Google Search Sources¶
Virtual DataPort can extract data from Google Search engines.
To create a new Google Search data source, right-click on the Elements Tree and click New > Data source > Google Search.
The Tool will display the dialog to create the data source.
The following data are requested in this dialog:
- Name. Name of the new data source.
- Host name. Name of the machine in which the search engine is accessible. This may be a remote machine accessible on the Internet (e.g. “search.acme.com”).
- Port. Port on which the Google Search service listens (usually 80).
- Proxy Configuration. If the connection is established through a
proxy, you have three options:
- Select Manual and enter the host name and port of the proxy server. If it is an authenticated proxy, enter the user identifier and the password of the proxy.

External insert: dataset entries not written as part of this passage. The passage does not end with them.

Each row of a before or after table is a point. One or more steps were done to the points. Then noise was added and the rows were shuffled. The steps act on how far a point lies along the listed directions, d1 being the first. What was done? A step turns or swaps two directions, mirrors them in a line or flattens them onto one, adds a multiple of one to another, or multiplies one. Angles are multiples of 10 degrees, from the lower direction toward the higher: turns from -170 to 170, lines from 10 to 170 but not 90. Use the fewest steps. Two steps may share a direction if one is a turn and the other turns, adds or multiplies; they go together, in the order done. Otherwise the lowest direction goes first.
In the rows, zero is written as 128.

Directions:
(1): [166 148]
(2): [108 166]
Before (14 x 2):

- Select Default. The Server will use the default HTTP proxy configuration of the Server (see section Default Configuration of HTTP Proxy).
- Select Automatic and enter the URL of a
proxy.pacfile that contains the configuration parameters of the proxy.
In the Metadata tab, you can set the folder where the data source will be stored and provide a description.
When editing the data source, you can change its owner by clicking the button .
Click Save to create the data source. Then, click Create base view to see the schemas stored in the Google Search engine.
Click Create Base View to create a base view associated with the new data source (see Creating a Google Search base view).
A value can be specified for the following parameters at the top of the screen:
- Site Collections. Required. It specifies the collections within the Google Search server on which to make the search. The collections are created by the Google server administrator. Its name is upper/lower case-sensitive. It is possible to specify several collections separated by commas. In this case, the search will be made on all of them. The collection that is being searched by a particular search form can normally be obtained by examining the value of the site parameter of its invocations.
- Client. Optional. It identifies the client making the queries. Google Search servers can be configured to behave differently depending on the client.
- Languages. Optional. If specified, only documents in that language will be returned.
- Number of Key Match. Optional. Google Search allows the administrator to manually set a priority of the pages. This parameter receives an integer between 0 and 5, where 5 is the top priority. If this value is established, the searches made on this base relation will only return the pages with the priority specified or over.
- The value of these parameters can be modified later, on the “Options” dialog of the base view (see section Configuration Properties for Specific View Types).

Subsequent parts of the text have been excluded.